Secretary L. A. Goodman, of the Missouri State Horticultural Society writes The Prairie Farmer that on the 5th of January the mercury at Westport, Wis., indicated 26 degrees below zero, the lowest point ever recorded there. He adds: "The peaches are killed, as are the blackberries. Cherries are injured very much and the raspberries also. The dry September checked the growth of the berries and sun-burned them some, and now the cold hurts them badly. Apples are all right yet and prospects for good crop are excellent."
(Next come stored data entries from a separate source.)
One turn or mirror swaps these rows in pairs. Which row does each one swap with?
gilen: [ 32  26  28 -27  16  10  12   7 -21  32 -10  31  34   2 -15  18  -2  12]
Kezo: [ 17  13  31 -29  20  22  -3   0 -38 -30  -1  59  30  13 -12   0  11  -8]
zene: [  9   2  22 -45   4  20  33 -33   2  26   6  30  15  28   5  19  -8  25]
Kef: [ 16  17   5 -32  -9  45  -4  -6  -6  -9   9  32  19  26 -15  12   1  -8]
Gutiv: [  1  21  28 -23   6  34   6  15 -23   7  12  43  51  26  -3   7 -22  37]
kem: [ 10   6  30 -26  -5   2  35 -13 -17  39  27  51  26  16  12   1  16   2]
taku: [ 20  16  35 -22  17  27  32   1 -36 -24 -10  48  28  27  -8 -17   1  26]
pav: [  2   3  30 -26   3  18   8 -30  -6  -6  15  60  40  -2  45  16  -9  17]
nune: [ 41  12  25 -25 -15  19  20  -4 -13  10   8  27  16  27 -38  13  -1  12]
lil: [ -3 -15  37 -28   2   5 -16 -29 -13  -4  11  43  31 -20  -4   1  -4   3]
nemi: [ 31  12  22 -19 -10   3  11 -18  -8  -2   9  34  40  39 -16  -6 -13  40]
vudu: [  7  -9  32 -20 -13  26   1  -9 -14  13 -31  51  28   9  37   2  -2  19]
butur: [ 10 -10  34 -20 -23  29   4 -21 -12 -23 -23  65  42  -3   4 -14  -8  12]
mipi: [ 19  20  23 -26  16  28  23  -9 -16   3   5  61  19  15 -41  22  -8  25]
Dazef: [ 12  22  26  -3 -16  31  26  10   5  14   1  29  32  25   0  14 -18  29]
rab: [ 12 -24  37 -31 -23  10  17 -40  -6   4  15  38   8  -3   1  19   4   6]
ril: [  3 -14  25 -29  -5   7  14  -1 -12   9 -32  45  29   3  33 -18  -1  21]
mova: [ -5  18  19 -33   8  21  -7  17 -33 -26  -6  43  21  21  -7   0  13   9]
sis: [ 34   2  41 -23  -1  22  10 -15 -17  13 -24  62  37   2  32   6   8   4]
gora: [  1   8   8 -26 -17   6 -12  -3  -8  -9  -3  46  40  17 -34   5  16  23]
tid: [ 24  -9  43 -21 -38   6  21 -22 -20 -14  18  55  45   8   0  -7 -12  15]
fudeb: [  8  -4  27 -31 -13  29  16  -9  -5  -9  -1  85  34  -2  31  14  17  16]
Mor: [ 17  18  21 -42  -7  14  22  -7  -5  18  -9  60  61  18  26   1  11  22]
zup: [-25   4  39 -30  12   7  24  -5 -28 -23   1  64  39  20 -11  -8  -7   7]
Fab: [ 15 -12  16 -27  15  21  18 -17 -13  -4  29  43  44  22 -14   0 -28  -3]
Buv: [ 28  29  27 -24 -31  38  10 -13 -15  32  -3  42  31   3 -20   5 -10  16]
Ferum: [ -8  -5  27 -24 -19  26   6 -15 -16  10  32  54  26  19 -35  -6  -3  17]
Pidus: [ 12  34  23 -40   3  14  31   3 -27  -9 -26  50  16  12   5  14  25  16]
zose: [ 15  -8  35 -33 -14  17  13 -51 -20  13  10  54  26  -8   8  -3  14  34]
gesid: [ 12   5  27 -48 -10  17  11 -18 -11   7 -11  50   8   6  -1   6  47   7]
ser: [  5  -3  38 -16 -22  30  19 -25 -27  22  -9  26  -1  14  18  -1   5  -2]
vel: [ 17  15  30   7 -15  16  20  24 -16   9   8  48  26   9  -3  14  -5   3]
Fofe: [ -9  11  30 -40   4  17  11 -45 -12 -14   6  33   1  -4  -8  10  -2   1]
kife: [ -9  -8  33 -30 -16  -1  26 -20 -24   4  20  61  21  10   3  42   3  21]
boti: [ 11   5  31 -30  -4  24  25 -11 -17 -22 -12   8  33   8 -33  21  -7  14]
Suv: [  6   4  42 -17 -38   9  11 -19   6  11  -5  36  31  -9  -2  17  26  12]
Komok: [ -7 -13  28 -27  -6   2  27 -29 -21  14 -35  32  24   9   7  18  -2  26]
toseg: [ -7   5   9 -39   5  16   1  28 -23 -19 -10  54  31  14 -10  -1   5   9]
peb: [-20  -1  30 -31 -17  17  15 -15 -23 -18  32  22  24   0  11   7   7  19]
Muben: [ 23  24  32 -32   0  -5  46  -5  -9 -12   8  49  19  24  -3  31  -2  11]
ziza: [ 23 -15  31 -28  -4  44  11 -15 -14  -3 -32  50  28  16 -28  -4 -12  11]
tes: [ 12  34  36 -10   9  20  19  12 -43  -2  15  50  34  23  -8  -4  -8  22]
Gofip: [ 14  -6  20 -31   1   8  13 -18 -16 -25  18  14  31   0  28   2  -4   8]
bada: [-23   8  39 -26   8   8   7 -19 -11   3  17  46  28   6  36   4   3  30]

nune swaps with rab
mipi swaps with zose
vudu swaps with mova
nemi swaps with kife
bada swaps with Gutiv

It may be of interest to many readers to know that the I. & St. L. R. R. will sell tickets from Indianapolis and intermediate points to St. Louis, to persons attending the meeting of the Mississippi Valley Horticultural Society, at one and one-third rates. Mr. Ragan informs us that this is the only railroad line from central Indiana that offers a reduction of fare. The Missouri Pacific system of roads, including the Wabash, and embracing about ten thousand miles of road, extending as far north and east as Chicago, Detroit and Toledo, and as far south and west as New Orleans, Galveston and El Paso, will return members in attendance, who have paid full fare over these lines, at one cent a mile, upon the certificate of the Secretary of the Society. The Chicago & Alton, C., B. & Q., Keokuk, St. L. & N. W., Chicago, B. & K. C., Illinois Central, Cairo Short Line, and Hannibal & St. Joe roads will return members on the same terms. The Ohio & Mississippi will sell tickets to St. Louis and return at one and one-third fare, to members indorsed by the Secretary. The Louisville and Nashville will give reduced rates to members applying to its General Passenger Agent, C. P. Atmore, of Louisville, Ky.